Find the sum of the first 2 million primes.

Answer: We use the sieve of Eratosthenes. Let us start small and work up. Find the sum of primes less than 50…

n.top <- 50
sieve <- 2:n.top 
p.current <- 2
while (p.current < sqrt(n.top)) {
  # eliminate multiples of p.current but not p.current:
  sieve <- sieve[ sieve %% p.current != 0 | sieve == p.current]
  # now we want to go to the next prime
  p.current <- sieve[which(sieve == p.current) + 1]
}
sieve
##  [1]  2  3  5  7 11 13 17 19 23 29 31 37 41 43 47
sum(sieve)
## [1] 328

So that is pretty good. Of course, we waste a lot of time by adding the even numbers and then eliminating them.

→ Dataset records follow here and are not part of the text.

Each row was made from one small tree. Brackets hold a mark, then the marks that hang from it, in alphabetical order. Every link used is in the known rows. Write each row's tree.
(in the rows, 100 means zero)
Known rows:
{tufofo {moniku sapo} {sovu {dena zave}} {tega bodubub}}: [109,62,110,124,148,101,95,74,134,120,89,77,157,136,83,136,121,74,120,96,63,109,140,91,73]
{sapo {dena zave}}: [110,105,70,127,109,87,96,99,89,88,77,84,96,120,96,111,98,104,91,103,85,99,124,59,81]
{moniku sapo {tufofo tega}}: [102,94,99,98,131,101,90,93,120,125,71,84,111,130,90,122,114,78,100,79,86,126,126,96,80]
{tufofo {moniku {sapo {dena zave}}}}: [103,108,89,138,139,84,81,96,101,124,82,87,114,123,93,106,111,102,90,96,67,125,142,69,85]
{dena sapo}: [117,112,94,115,123,104,94,99,100,90,72,79,105,129,88,110,98,100,96,88,100,88,126,66,93]
{tega bodubub}: [114,92,92,108,117,97,105,81,112,77,75,67,112,118,86,129,105,102,105,80,111,95,99,84,89]
{tufofo moniku tega}: [116,82,114,101,127,90,91,86,129,115,80,77,118,141,97,135,109,99,116,73,89,114,128,92,103]
{tizoku {zave sapo}}: [141,103,78,121,109,90,104,108,101,115,70,75,83,132,100,107,124,116,117,72,114,93,118,47,81]
{moniku {sapo dena} {tufofo sovu tega}}: [99,81,86,106,130,88,89,94,115,134,73,86,118,129,89,127,117,78,100,87,72,137,144,93,56]
{tega {bodubub {sovu {dena sapo {zave tizoku}}}}}: [122,100,78,136,125,124,99,89,101,53,86,68,112,125,88,117,103,83,104,99,92,60,132,46,52]
{tufofo {moniku sapo} tega}: [110,90,116,111,143,93,87,88,127,131,79,81,120,140,91,125,118,93,109,70,80,124,131,96,102]
{sapo dena}: [113,98,75,118,110,80,100,98,96,100,72,77,98,117,93,122,108,112,94,86,102,107,120,74,82]
{zave {sapo {dena sovu}} tizoku}: [131,108,64,136,97,73,79,114,84,106,83,76,64,126,100,111,108,111,113,86,102,90,134,49,72]
{bodubub sovu}: [120,93,89,102,124,104,99,94,108,76,73,71,109,126,90,134,99,104,100,73,114,105,120,84,66]
{tega {tufofo {moniku sapo}}}: [110,94,120,119,143,95,88,81,116,119,76,73,130,125,84,118,111,98,103,76,100,129,119,92,82]
{tufofo moniku {sovu {dena zave}} {tega bodubub}}: [114,56,109,114,130,98,99,69,137,105,91,73,155,139,89,145,112,77,125,99,71,98,136,87,73]
{dena {bodubub sovu} sapo zave}: [120,114,84,107,126,114,77,93,106,44,82,72,99,144,80,119,69,85,90,113,77,79,136,57,78]
{dena sapo sovu zave}: [122,115,89,118,123,103,76,97,89,72,87,86,101,136,85,107,75,90,97,119,83,78,137,61,92]
{moniku {sapo {dena zave}} {tufofo sovu tega}}: [98,87,80,116,129,94,85,96,109,123,77,92,118,132,91,117,107,72,96,104,56,128,147,78,56]
{dena bodubub}: [125,99,87,93,115,90,91,93,116,81,79,70,98,138,91,134,92,100,102,90,101,96,116,87,99]
{dena sovu zave}: [124,102,86,110,116,94,83,96,95,78,86,85,102,133,91,122,82,96,103,109,93,90,125,77,89]
{moniku sapo}: [114,107,91,116,134,98,96,101,104,112,71,81,109,123,91,116,113,103,97,75,104,111,118,88,90]

Which tree is each row?
[113,63,123,121,139,103,100,63,127,96,83,61,166,125,75,132,109,82,114,100,94,99,130,81,56]
{tega bodubub {tufofo moniku {sovu {dena sapo}}}}
[106,91,93,101,141,101,92,101,117,132,71,87,129,125,92,121,113,81,99,82,92,132,138,95,58]
{moniku sapo {tufofo sovu}}
[127,67,105,97,137,84,92,86,137,122,89,71,146,145,94,152,108,94,116,94,89,110,150,100,76]
{tufofo moniku {sovu {dena bodubub}}}
[115,60,117,112,132,103,105,57,129,78,82,52,155,116,74,150,111,91,109,84,115,111,114,95,44]
{tega {bodubub {sovu dena}} {tufofo moniku}}
[124,80,91,108,125,105,86,91,120,83,87,78,126,158,87,133,88,71,113,122,64,71,150,71,83]
{tufofo {sovu {dena bodubub sapo zave}} tega}
[131,96,75,126,120,114,103,104,100,78,85,77,108,130,105,126,111,94,107,85,102,78,137,62,50]
{bodubub {sovu {dena {zave tizoku}}}}
[97,82,87,105,121,81,79,73,112,102,85,73,107,119,73,133,105,72,96,103,78,125,121,100,69]
{moniku {sapo {dena sovu}} {tufofo {tega bodubub}}}
[106,64,103,102,127,109,102,74,131,104,79,72,147,131,80,138,112,62,111,102,81,95,137,86,56]
{moniku {tufofo {sovu {dena sapo}} {tega bodubub}}}
[140,116,69,121,101,89,65,109,97,77,93,75,62,150,98,114,83,93,118,107,85,69,134,45,88]
{dena bodubub sovu {zave sapo tizoku}}
[125,111,63,141,98,80,91,117,88,112,73,76,66,122,107,104,123,116,112,71,103,92,128,40,74]
{zave {sapo dena} tizoku}
[121,107,90,98,128,108,82,91,112,55,79,65,103,142,79,129,78,93,93,96,93,88,130,72,77]
{dena {bodubub sovu} sapo}
[132,105,69,146,105,100,98,115,94,113,79,81,88,131,110,105,125,101,120,87,100,70,135,38,71]
{sovu {dena {zave sapo tizoku}}}
[138,104,66,133,103,96,87,112,104,99,85,74,80,142,106,116,112,94,118,98,90,65,137,43,79]
{sovu {dena bodubub {zave sapo tizoku}}}
[122,55,113,104,134,89,100,86,136,136,84,79,151,145,98,149,121,90,125,80,88,112,148,101,74]
{tufofo moniku {sovu dena} tega}
[129,111,60,129,96,75,81,113,99,99,80,69,57,135,101,115,109,109,111,83,93,86,129,44,81]
{zave {sapo {dena bodubub}} tizoku}
[102,78,100,90,113,100,100,72,128,91,74,70,114,125,86,135,106,76,108,85,94,110,108,92,79]
{moniku {tufofo {tega bodubub}}}
[116,67,102,127,123,103,90,73,129,93,85,63,130,134,84,136,115,83,124,91,78,94,135,61,60]
{tufofo moniku {tega {bodubub {sovu {dena {zave sapo}}}}}}
[115,66,99,99,117,98,103,76,128,81,77,69,124,133,84,143,103,87,120,80,95,98,108,93,81]
{tufofo sovu {tega bodubub}}
[104,79,102,116,133,72,76,68,120,108,92,69,118,128,73,136,107,90,106,94,73,123,125,98,89]
{tufofo {moniku {sapo {dena sovu}}} {tega bodubub}}
[126,110,57,119,108,95,81,101,99,53,87,70,75,136,97,124,86,98,96,100,81,86,133,52,63]
{sapo {dena {bodubub sovu} {zave tizoku}}}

We modify the above code slightly to avoid this inefficiency:

n.top <- 50
sieve <- c(2,seq(3,n.top,2)) 
p.current <- 3
while (p.current < sqrt(n.top)) {
  # eliminate multiples of p.current but not p.current:
  sieve <- sieve[ sieve %% p.current != 0 | sieve == p.current]
  # now we want to go to the next prime
  p.current <- sieve[which(sieve == p.current) + 1]
}
sieve
##  [1]  2  3  5  7 11 13 17 19 23 29 31 37 41 43 47
sum(sieve)
## [1] 328

OK, we are ready to sum the primes less than 2 million!

n.top <- 2000000
sieve <- c(2,seq(3,n.top,2)) 
p.current <- 3
while (p.current < sqrt(n.top)) {
  # eliminate multiples of p.current but not p.current:
  sieve <- sieve[ sieve %% p.current != 0 | sieve == p.current]
  # now we want to go to the next prime
  p.current <- sieve[which(sieve == p.current) + 1]
}
sum(sieve)
## [1] 142913828922